Tras el final de la Segunda Guerra Mundial, y cuando Gran Bretaña se enfrentaba a las pavorosas consecuencias económicas de años de contienda, uno de los asesores de Winston Churchill propuso al primer ministro hacer un drástico recorte en el gasto en cultura. Se reducirían las becas, las ayudas a los teatros públicos, los fondos para conservación patrimonial, el presupuesto para museos. Quiero imaginar que el viejo Winston miró largamente a su interlocutor antes de preguntarle “entonces, ¿para qué hemos ganado una guerra?”. Churchill, lector empedernido, aficionado a la pintura, asiduo de los museos y escritor más que notable, entendía que su país, mermado y deprimido por la destrucción y la muerte, necesitaba una inyección de ánimo de la mano de las artes y las letras.
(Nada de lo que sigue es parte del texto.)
(in the rows, 128 means zero)
A: several groups of rows, each row roughly a mix of its group's hidden directions
A (99 x 17)
[[135 117  64 136  69 122 148 114 149 137 116 133 134 172 101  78 121]
 [120 114 166  65 131  59  95 119 114 117 118 139 103 134  96 107 143]
 [119 142 173 162 147 159  94  99 112 108  98 101 144  79 158 169 139]
 [100 116 174 134 146 161 129  86 110 152 127 165 107 164 117 178  88]
 [130  95 132 159  84 161 115  65 104 117  84  86 123 126 145 145 146]
 [126 123 126  90  84  70 145 144 127 109 113  70 133 108 134  85 159]
 [119 133 173  75 149  84 117 128 151 125 140  90 175 114  86 102 137]
 [108 135 131 188 164 163 113 103 129 121 138 173 138 148 124 193 119]
 [149 150  73 118 134 136 109 159 128  87 125 110 140  72 145  78 159]
 [156 106  91  89  88  92 160 163 133 140 133  96 111 133 130  70 146]
 [115 114 161  65 125  47 138 153 131 135 136 122 113 137  97 114 143]
 [115 140  95 110 126  86 166 166 143 138 164 177 113 177 110 105 105]
 [170 101  61 133  95 122 124 130 154 132 126 108 151 141  99  77 160]
 [170 111  78 117 114  99 117 156 119  95 134  94 123 103 146  88 181]
 [140 162 109  93 145 125  92 130 118  83 125 107 146  78 146  63 134]
 [145 164 136 151 152 196 101 127 155 165 113 147 160  99 120 114  88]
 [113 137 173 108 134 114  86  75 108 134 113 177 105 165 114 118  86]
 [148 122  81 116 125 175  93  84 127  98 113 102 161 109 108  76 138]
 [166 153 183 123 153 149  71 123 120 154 104 125 125  84 158 108 107]
 [ 87 162 184 137 139 127 140 124 101 129 124 161  95 132 170 167  84]
 [123 110 135 166 163 177 127 115 131 156 142 175 120 155 106 193 115]
 [146 132 100 131 120 125 171 207 164 155 140  97 142  92 129 122 151]
 [108 112 150 163 140 175 154 142 144 170 122 146 123 125 109 206 123]
 [133 117 146 174 103 159 145 129 119 134 101  72 129  91 174 173 151]
 [134 150 127  79 132 106  96 127 116  85 115  91 142  78 137  69 146]
 [190 137  77 152 122 147 103 172 147 148 116 133 125  91 144  87 146]
 [130 106 145  71  97  79 119 119 114 110 104  76 122 108 118  88 159]
 [187 140 122 150 144 166  89 154 165 178 116 143 147  97 117 102 121]
 [ 88 124  72 118  97 144 173 121 160 119 125 119 165 145  72 110 126]
 [155 103 130 114 140 109 143 168 161 142 154  69 169 101 104 130 174]
 [187  96  72 127  97 138 117 130 144 141 122  95 141 127 116  73 156]
 [137 113  77 138 111 119 166 157 124  91 148  71 140 110 154 128 178]
 [115 119 160 130 181 149 139 103 133 139 181 148 151 175 106 170  98]
 [ 95 121 196 126 165 137 118  97 126 146 135 153 132 149  99 186 104]
 [178 108  74 185 124 181 108 126 117 127 122 132 113 119 160 138 152]
 [132 118 145  71  88  81 147 145 129 133 112  72 124 110 128  79 142]
 [149 141  82 182 100 152  95  87 113  87 106 120 139 127 167 105 140]
 [155 109  96 125  69 110 138 112 128 157 116 146  97 183 127  78 108]
 [132 115 184 138 133 146 148 150 108 154 120  88 103  93 174 184 134]
 [ 85 125 193 100 141 106 153  94 131 139 150 122 147 171 103 153  93]
 [139  97 154 143 110 156 141  97 121 188 123 152  97 183 121 152  90]
 [168  73  90 112  95 143 146 136 142 150 124  73 137 125 102 106 166]
 [108 100 116 143  69 154 148  67  95 118  96 112 102 161 144 138 118]
 [ 77 151 110 146 136 111 191 175 138 110 162 143 132 138 137 174 128]
 [123 107 134 171  94 158 109  68 110 106  85  87 137 117 143 156 152]
 [128 100  64 121  78 137 159 120 155 135 120 106 151 151  82  91 140]
 [116 158 104 153 148 114 171 201 156 120 164 125 152 105 144 154 144]
 [139 128  58 134 135 124 141 163 165 107 155 112 174 119  96 106 166]
 [113 173 126 157 124 165  89  98 124 129  89 188 116 124 139 116  82]
 [174 107  78  90 111 141 120 143 117 121 121  94 117  96 134  65 155]
 [134 124 185 136 158 146 131 149 104 135 130  97 110  83 176 184 140]
 [113 160  73 122 119 119 121 113 149 107 134 174 151 161  94  71 102]
 [131  99 129 147 175 173 150 118 136 145 178 137 148 165 104 184 120]
 [105  92 127  92 112  66 164 136 102  94 148  97 102 147 130 144 167]
 [132 116 101 173 141 160  78  97 109 111 109 189 100 138 121 163 140]
 [149 123 106  91  86  89 170 162 138 141 137  84 128 132 142  68 130]
 [ 92 139 147 164 140 181 155  81 127 126 141 124 157 155 138 173  88]
 [138 108 155 152 124 174 144 103 128 188 129 152 110 173 127 160  82]
 [126  88  71 106 117 114 169 152 153 122 158 109 146 148  77 122 165]
 [120 123  65 134  79 130 142  90 118 109 121 150 115 183 126  86 109]
 [123 148 127  84 115  79 142 154 134  96 132  74 153  95 139  78 148]
 [153  98 132 146 119 163  92  89 123 115  96  70 153  89 127 136 170]
 [137  86 161 126 108 141 139  95 119 184 120 147  93 184 112 151  97]
 [134 182 132 147 118 151 104 143 129 152  90 174 104  99 161  96  82]
 [138  91 129 138 170 178 138 117 133 162 165 158 125 166  97 177 113]
 [135 137  66 137 105 122 141 129 108  68 137  92 134 116 174  91 155]
 [128 157 107 105 156 127 147 181 149 105 151  88 168  73 134 104 148]
 [178 140  77 159 124 163  85 149 130 132 100 149 114  88 149  93 141]
 [148 144 190 154 159 131  85 127 106 129 115 121 115  88 182 163 132]
 [137 134 109  92  88  82 158 170 139 128 121  82 128 104 140  74 146]
 [169 154  71 154 118 164  96 138 123 120 108 146 118  98 165  78 124]
 [150 129  97 140 126 142 170 197 161 148 144  88 154  90 135 128 154]
 [153 134 109  83 117  69  96 146 124 104 121 118 119 109 126  61 156]
 [132  74  78 126 113 148 169 129 116 103 146  75 129 128 125 150 177]
 [ 92 136 178 116 132 105 107  59 110 112 126 151 132 176 114 133  94]
 [136 129 122  82  96  76 170 165 140 134 142  81 134 129 134  76 134]
 [ 91  94 165 111 142 114 169 109 124 111 159  82 152 149 109 181 147]
 [123 142 160 137 101 125 178 154 149 195 132 139 118 161 141 132  75]
 [140  99 146 121 132 108 166 192 161 185 144 118 125 123  98 162 149]
 [114 169 123 117  95  73 117 150 128  92  93 108 132  86 155  81 144]
 [133 122 182 133  95 104 129 112 109 173 101 150  75 161 155 139  92]
 [131  72 146 123 142 138 138 125 110 115 135  72 126 105 124 185 183]
 [105 158  92 130  89  89 189 156 130 103 149 112 130 148 167  98 116]
 [110 134 122 193 160 163 121 111 132 119 143 172 140 151 126 194 124]
 [114  91 166 144 125 130 116  78 114 150 117 158 103 179 103 181 117]
 [101 132 151 160 145 171 135  66 129 109 145 103 180 151 129 164 108]
 [115 156 142 161 153 200 116  80 137 125 127 123 175 122 133 141  89]
 [144 124 135  63  94  89 138 145 126 138 115  86 115 110 130  62 130]
 [136  95 128  80 125  76 168 156 124 117 165  73 131 134 126 118 164]
 [113  97 161 136 120 116 106  93 113 151 105 180  86 168  97 171 122]
 [105 125 158 124 137 143 104  52  89 107 123 157 109 170 134 142  93]
 [144 136  82 189 117 193 158 136 127 141 136 135 122 136 173 145 107]
 [129 151  97 123  90  88 166 188 149 122 125  94 139  98 150  90 146]
 [113 111 172 152 140 146 109  72 114 147 123 164 113 175 115 176 102]
 [165 105  85 112  71 107 145 127 118 128 119  89 111 143 151  68 143]
 [156 137 100 123 121 118 145 211 163 164 124 123 125  84 125 105 147]
 [121 108  81 140 106 178 118  71 114  82 108  90 152 117 121 117 150]
 [108  72  98  89 133 154 147  96 112  95 142  91 138 132  83 143 163]
 [107 135 165 133 161 118 168 188 135 138 153 113 128  98 145 190 142]]
which group is each row in? (one row of each group first)
[138 119 135  72  83  81 141 144 126 135 108  84 115 113 130  68 137] -> (70)
[106 111  66 108  90 131 173 125 154 129 132 127 147 162  75  96 124] -> (45)
[142 103  90 107 102  77 145 130  94  85 149 106  97 153 160 102 159] -> (68)

[103 122 166 123 140 144  97  57  94 116 117 163 106 165 122 147  95] -> (68)
[120 120 181 101 136  89 149  98 138 147 167 111 156 187 111 125  96] -> (68)
[171 126 125 112 144 173  70  86 100 113 112 112 127  98 148  84 124] -> (45)
[145 109 123  95 116  78 102 171 120 144 102 164  68 111 111 112 156] -> (68)
[112 166 144 141  68  83 121 139 127 138  71 145  97 115 157  99 112] -> (70)
[151 119 131 162 163 212 114 101 136 141 135 105 167 112 127 157 123] -> (68)
[155 135 196 141 148 117  98 136 100 151 122 134  88 111 185 156 120] -> (45)
[178 109  89  99 140 133  98 139 154 134 136 109 160 111  88  71 156] -> (45)
[ 70 135 182 100 134 117 150  85 110 123 137 142 125 169 117 151  83] -> (68)
[135  96 125 118  81 140 112  58  98 132  94 132  96 170 126 104 111] -> (45)
[125  67 135 119 101 154 131  72  89 116 107  84 105 137 125 156 155] -> (45)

La cultura es el andamiaje de la vida de una sociedad. Es la huella que deja cada época, el legado de los años. Nada trasciende tanto como cada una de las formas del arte. ¿Alguien sabe quién era el responsable de Hacienda cuando se publicó La regenta? ¿Creen que, dentro de 100 años, alguien recordará el nombre de los miembros del Consejo de Ministros en 2023? Y, sin embargo, seguro que se recuerda una novela publicada este año, una película que se estrene, una canción que se componga.
Ningún país del mundo es capaz de crear un sistema cultural sólido dando la espalda a la iniciativa privada
Los creadores no pueden estar solos en su tarea. Las industrias culturales son indispensables para crear un ecosistema que permita el desarrollo del talento. Por eso es indispensable que los poderes públicos tiendan la mano a las empresas privadas para crear un escenario en el que los recursos de unos y otras puedan trabajar a favor de los ciudadanos. La Ley de Mecenazgo, tantas veces prometida y postergada, debería ser el paraguas que cobijase un nuevo tiempo de colaboración entre instituciones e industrias. Pero, en ausencia de un marco legal que nos iguale a países de nuestro entorno, tenemos que empezar a trabajar sin complejos para aunar medios, esfuerzos y voluntades. No será fácil. Desafortunadamente, la consideración social del mecenazgo es una de las asignaturas pendientes de nuestra opinión pública. Pero, en tanto se intenta hacer pedagogía, es nuestra obligación sacudirnos los miedos y crear espacios de colaboración que redunden en beneficio de la sociedad. Porque para ella trabajamos. Otros países lo han hecho con éxito considerable, y si el Gobierno central no es capaz de liderar este nuevo marco de competencia, es obligación de los entes locales tomar las riendas.
La cultura es una herramienta de cohesión social. Cualquier ciudadano tiene que ver expedito el acceso a las distintas manifestaciones culturales, lo cual no quiere decir que todas deben ser gratuitas. Las administraciones deben garantizar al ciudadano el disfrute de todas las artes, sea cual sea su situación económica. Pero al mismo tiempo debe facilitar la existencia de iniciativas privadas que complementen la oferta pública. Ningún país del mundo es capaz de crear un sistema cultural sólido dando la espalda a la iniciativa privada. El reto es ser capaces de trabajar juntos a favor de la consolidación de una sistema cultural sostenible, con profesionales bien remunerados, capaz de ampliar y amplificar la labor de las diferentes administraciones. Y, al mismo tiempo, es importante hacer que las empresas se impliquen en la formación de los públicos, el desarrollo de los creadores y la protección y defensa del patrimonio.
Estamos en una época cambiante, en la que los modelos de hace solo un par de décadas han quedado obsoletos. El complejo entramado de la cultura ha de cambiar también las reglas de juego para hacer frente a los desafíos de los próximos años. Y ahí están el reto y la oportunidad.